Signed-off-by: Zqiang <qiang1.zhang@intel.com>
Signed-off-by: Paul E. McKenney <paulmck@kernel.org>
Signed-off-by: Sasha Levin <sashal@kernel.org>
---
 kernel/rcu/tasks.h | 8 +++-----
 1 file changed, 3 insertions(+), 5 deletions(-)

diff --git a/kernel/rcu/tasks.h b/kernel/rcu/tasks.h
index f5bf6fb430dab..727e09909e403 100644
--- a/kernel/rcu/tasks.h
+++ b/kernel/rcu/tasks.h
@@ -560,8 +560,9 @@ static int __noreturn rcu_tasks_kthread(void *arg)
 static void synchronize_rcu_tasks_generic(struct rcu_tasks *rtp)
 {
 	/* Complain if the scheduler has not started.  */
-	WARN_ONCE(rcu_scheduler_active == RCU_SCHEDULER_INACTIVE,
-			 "synchronize_rcu_tasks called too soon");
+	if (WARN_ONCE(rcu_scheduler_active == RCU_SCHEDULER_INACTIVE,
+			 "synchronize_%s() called too soon", rtp->name))
+		return;
 
 	// If the grace-period kthread is running, use it.

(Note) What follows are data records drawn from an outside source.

Below is a small trained network, with its code and all its weights. Each question gives an input and a target symbol and asks what happens when units are switched off, that is, made to give their printed mean instead of their output.

import numpy as np


def w(rows, s, z=0):
    codes = np.array(rows[::2]) - 128.0
    scale = np.full(codes.shape[1], s)
    scale[-1] = z or s
    return codes * scale


def f(y):
    return y / 2 * (1 + np.tanh(0.7978845608 * (y + 0.044715 * y**3)))


def softmax(a):
    e = np.exp(a - a.max(-1, keepdims=True))
    return e / e.sum(-1, keepdims=True)


def log_softmax(a):
    a = a - a.max(-1, keepdims=True)
    return a - np.log(np.exp(a).sum(-1, keepdims=True))


def net(x, mask):
    ids = ['ΓΦΩαδζηθλξπστψ'.index(c) for c in x.split()]
    T = len(ids)
    res = E[ids] + P[:T]
    r = res
    for j in range(3):
        rows = slice(4 * j, 4 * j + 4)
        q, k, v = (r @ M[0][rows].T for M in (Q, K, V))
        z = softmax(np.where(np.tri(T) > 0, q @ k.T / 4**0.5, -1e9)) @ v
        o = O[0][rows]
        res = res + np.where(mask[j], z, o[:, -1]) @ o[:, :-1]
    y = f(res @ A[0][:, :-1].T + A[0][:, -1])
    res = res + np.where(mask[3:27], y, B[0][:, -1]) @ B[0][:, :-1]
    return log_softmax(res[-1] @ U[:, :-1].T + U[:, -1])


Q, K, V, O, A, B = {}, {}, {}, {}, {}, {}
E = w([
[118,236,102,43,124,76,172,160],'Γ',
[108,46,146,81,158,99,135,36],'Φ',
[158,166,160,57,64,123,71,66],'Ω',
[166,109,153,208,92,51,217,127],'α',
[73,153,165,77,118,105,107,218],'δ',
[185,118,100,124,190,194,245,127],'ζ',
[177,191,149,201,140,136,97,125],'η',
[133,144,118,72,72,37,108,37],'θ',
[108,152,122,148,121,24,59,29],'λ',
[132,138,67,73,215,131,112,111],'ξ',
[226,98,232,145,47,214,133,133],'π',
[76,55,71,136,251,120,148,102],'σ',
[170,205,170,193,134,121,139,118],'τ',
[196,51,96,95,79,91,65,150],'ψ',
],0.018)
P = w([
[157,220,130,110,133,112,114,124],'0',
[205,209,207,100,198,52,64,157],'1',
[143,221,89,150,80,148,153,106],'2',
[161,133,245,28,210,100,31,192],'3',
[136,224,53,166,48,190,164,86],'4',
[133,135,253,42,185,104,68,191],'5',
[113,217,51,169,51,205,159,103],'6',
],0.0065)
Q[0] = w([
[210,91,181,124,155,142,92,105],'H1',
[84,121,59,203,98,141,127,124],'H1',
[51,6,127,118,168,108,117,158],'H1',
[95,136,127,127,88,75,59,48],'H1',
[93,186,64,167,169,114,168,73],'H2',
[130,166,77,145,42,187,159,113],'H2',
[69,138,91,113,103,105,62,124],'H2',
[167,147,177,112,65,117,88,30],'H2',
[115,114,180,110,147,118,88,71],'H3',
[148,119,237,141,75,149,104,38],'H3',
[127,141,78,188,155,90,120,43],'H3',
[127,185,86,126,86,226,164,94],'H3',
],0.013)
K[0] = w([
[190,107,199,79,177,130,105,120],'H1',
[106,133,84,178,84,160,156,113],'H1',
[167,81,150,161,144,30,140,117],'H1',
[73,130,130,111,112,76,93,55],'H1',
[39,155,99,119,145,172,179,62],'H2',
[114,119,39,145,5,199,151,142],'H2',
[123,162,141,140,110,57,178,110],'H2',
[110,63,98,119,67,76,91,125],'H2',
[135,84,149,119,124,69,114,128],'H3',
[109,87,186,146,80,101,152,100],'H3',
[120,109,105,109,96,166,104,38],'H3',
[107,120,81,155,80,139,181,128],'H3',
],0.014)
V[0] = w([
[164,84,126,52,77,63,181,156],'H1',
[150,133,133,231,98,62,245,237],'H1',
[163,78,183,168,155,141,65,151],'H1',
[133,88,81,117,181,166,98,118],'H1',
[62,145,201,122,205,207,179,99],'H2',
[149,37,118,171,124,162,119,88],'H2',
[163,44,32,34,122,76,59,129],'H2',
[193,116,78,198,200,137,21,254],'H2',
[137,36,122,87,63,128,94,132],'H3',
[227,33,130,154,125,177,53,114],'H3',
[132,193,109,68,58,188,61,55],'H3',
[177,163,101,127,56,97,185,144],'H3',
],0.0074)
O[0] = w([
[216,100,140,112,155,211,125,118,141],'H1',
[147,147,225,124,144,150,60,130,1],'H1',
[77,145,104,176,99,75,145,40,126],'H1',
[152,146,63,176,104,111,147,128,137],'H1',
[164,193,145,187,157,88,202,134,111],'H2',
[107,130,137,175,167,116,65,100,97],'H2',
[158,96,76,96,97,111,69,184,214],'H2',
[91,155,76,174,62,253,137,99,111],'H2',
[179,141,131,178,155,120,82,53,94],'H3',
[184,138,102,109,105,136,160,96,137],'H3',
[131,122,150,90,32,111,137,91,188],'H3',
[122,102,68,130,176,172,106,109,127],'H3',
],0.0077,0.0064)
A[0] = w([
[99,137,130,117,203,127,130,114,121],'N1',
[145,138,156,147,82,86,97,171,77],'N2',
[128,140,149,170,218,151,90,131,170],'N3',
[106,152,74,173,66,110,158,131,123],'N4',
[171,178,131,105,100,131,135,134,118],'N5',
[69,154,124,156,117,75,75,118,71],'N6',
[178,140,181,180,87,166,110,181,76],'N7',
[175,154,96,251,125,112,104,180,124],'N8',
[150,134,86,95,117,118,157,61,178],'N9',
[131,106,146,75,135,161,104,99,73],'N10',
[55,132,127,162,81,91,130,74,91],'N11',
[82,82,116,150,178,127,186,122,28],'N12',
[112,117,124,126,62,88,77,134,196],'N13',
[77,91,108,133,128,107,131,181,89],'N14',
[83,57,100,167,155,82,139,104,160],'N15',
[125,73,135,104,151,111,100,140,110],'N16',
[99,152,163,112,120,148,179,203,60],'N17',
[145,79,132,192,160,141,159,179,222],'N18',
[151,115,171,99,125,96,133,122,104],'N19',
[163,145,78,70,172,67,101,128,254],'N20',
[90,104,54,108,119,174,103,145,132],'N21',
[46,119,186,197,84,126,129,191,203],'N22',
[154,54,170,206,90,122,101,123,100],'N23',
[81,56,115,135,160,119,143,119,86],'N24',
],0.012,0.0055)
B[0] = w([
[97,104,88,82,53,128,65,125,139],'N1',
[142,187,122,176,158,117,71,216,137],'N2',
[68,59,177,102,100,125,193,120,144],'N3',
[190,113,112,39,60,171,101,127,165],'N4',
[157,28,115,121,121,50,104,204,158],'N5',
[175,165,157,16,220,156,106,214,133],'N6',
[105,102,13,147,255,110,161,98,154],'N7',
[120,70,97,56,98,10,169,57,148],'N8',
[91,49,189,190,188,152,135,147,207],'N9',
[106,157,55,152,100,54,133,108,147],'N10',
[190,219,157,133,142,207,155,133,139],'N11',
[172,200,83,176,159,129,48,157,135],'N12',
[157,66,153,217,140,154,117,205,177],'N13',
[178,217,192,204,168,85,125,1,141],'N14',
[181,174,144,78,128,153,42,79,157],'N15',
[165,203,82,170,98,162,221,71,153],'N16',
[176,73,117,250,172,3,74,53,150],'N17',
[117,171,45,82,182,163,75,179,147],'N18',
[179,118,129,168,95,181,146,172,158],'N19',
[53,165,206,126,108,194,158,128,254],'N20',
[88,125,161,110,192,91,105,70,187],'N21',
[66,189,46,224,71,178,129,99,145],'N22',
[47,219,210,11,127,106,72,120,149],'N23',
[181,152,113,139,101,33,33,31,136],'N24',
],0.0059,0.018)
U = w([
[193,67,102,148,226,175,121,171,121],'Γ',
[117,114,188,75,150,22,87,176,13],'Φ',
[136,48,173,154,79,164,166,193,103],'Ω',
[2,113,145,36,161,165,145,146,251],'α',
[140,103,125,135,150,133,118,144,33],'δ',
[113,78,123,149,155,90,151,125,37],'ζ',
[146,173,121,152,87,180,126,146,169],'η',
[169,148,176,105,153,187,65,197,59],'θ',
[130,127,138,139,126,147,98,166,63],'λ',
[181,86,69,87,77,120,134,137,204],'ξ',
[201,86,192,121,150,133,147,42,179],'π',
[141,161,105,93,146,109,69,116,44],'σ',
[74,120,148,222,133,115,103,146,58],'τ',
[132,64,110,107,130,157,16,150,140],'ψ',
],0.0073,0.0026)

Each question gives the input, a string of symbols that net reads in full, and the target symbol t.
The units are the heads (4 rows each of Q, K, V and O) and the neurons (one row each of A and B). Each row of codes is followed by its name. A weight is (code - 128) times the scale printed after its matrix; where a second scale follows, it is the last column's (O, A, B and U).
mask holds one flag per unit, heads first, then neurons. A switched-off unit (its flag False) gives its mean, the last column of its rows in O or B, instead of its output. The means were averaged over made-up inputs and are rounded, as every weight is.
A unit's drop is (log p(t) with every unit on - log p(t) with that unit switched off) / (log p(t) with every unit on - log p(t) with every unit switched off).
The circuit of an input: a set's keep is (log p(t) with only the set's units on - log p(t) with every unit switched off) / (log p(t) with every unit on - log p(t) with every unit switched off). Starting from the 12 units with the biggest drops (on a tie, the unit counted first), units are removed one at a time, each time the one whose removal leaves the highest keep (on an exact tie, the one counted first), for as long as the keep stays at least 0.8.
circuit, biggest first: the units of the circuit, biggest drop first
unit that matters most: the unit with the biggest drop
k most important neurons: the k neurons with the biggest drops, biggest first
which heads matter: for each layer, one digit per head in row order, 1 if its drop is at least 0.15 and else 0, layers parted by /
input Γ η η δ ξ η δ, target τ: 2 most important neurons : N17, N22
input Φ ξ Φ ψ Γ ξ α, target Γ: which heads matter : 100
input ξ Φ Φ ξ Φ θ τ, target Φ: circuit, biggest first : H2, N8
input ξ π ψ ψ α, target ψ: which heads matter : 010
input τ Φ α ξ ξ η, target ξ: unit that matters most : H1
input ξ ζ α Φ η η Ω, target α: which heads matter : 001
input α η σ ψ τ τ, target ψ: which heads matter : 010
input α θ τ, target α: circuit, biggest first : H3, N3, H1
input ψ Φ ξ Φ Φ Φ α, target Φ: circuit, biggest first : H2, N23, H1
input π ξ η ζ α, target η: 3 most important neurons : N22, N11, N21
input Ω α τ η, target α: circuit, biggest first : H3, N3, N13, N17
input η λ ξ θ ξ λ η, target ξ: which heads matter : 000
input Φ Φ π ξ α, target π: which heads matter : 011
input η ξ π Φ ξ α, target Φ: circuit, biggest first : N8, N23, H2
input Γ ξ θ π ξ α, target π: which heads matter : 111
input Ω ξ Φ ψ ξ π, target ψ: circuit, biggest first : H2
input Ω ξ η ξ α, target η: which heads matter : 100
input π ζ ξ α ψ λ τ, target ψ: which heads matter : 010
input σ Φ ξ α π ξ τ, target π: circuit, biggest first : H3, H2, N8
input λ λ Φ ξ σ ξ θ, target Ω: unit that matters most : N13
input π α Φ, target π: which heads matter : 010
input Φ η η, target Φ: 2 most important neurons : N8, N6
input α Φ θ ξ ξ, target α: which heads matter : 000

 	if (READ_ONCE(rtp->kthread_ptr)) {
@@ -1036,9 +1037,6 @@ static void rcu_tasks_be_rude(struct work_struct *work)
 // Wait for one rude RCU-tasks grace period.
 static void rcu_tasks_rude_wait_gp(struct rcu_tasks *rtp)
 {
-	if (num_online_cpus() <= 1)
-		return;	// Fastpath for only one CPU.
-
 	rtp->n_ipis += cpumask_weight(cpu_online_mask);
 	schedule_on_each_cpu(rcu_tasks_be_rude);
 }
-- 
2.39.0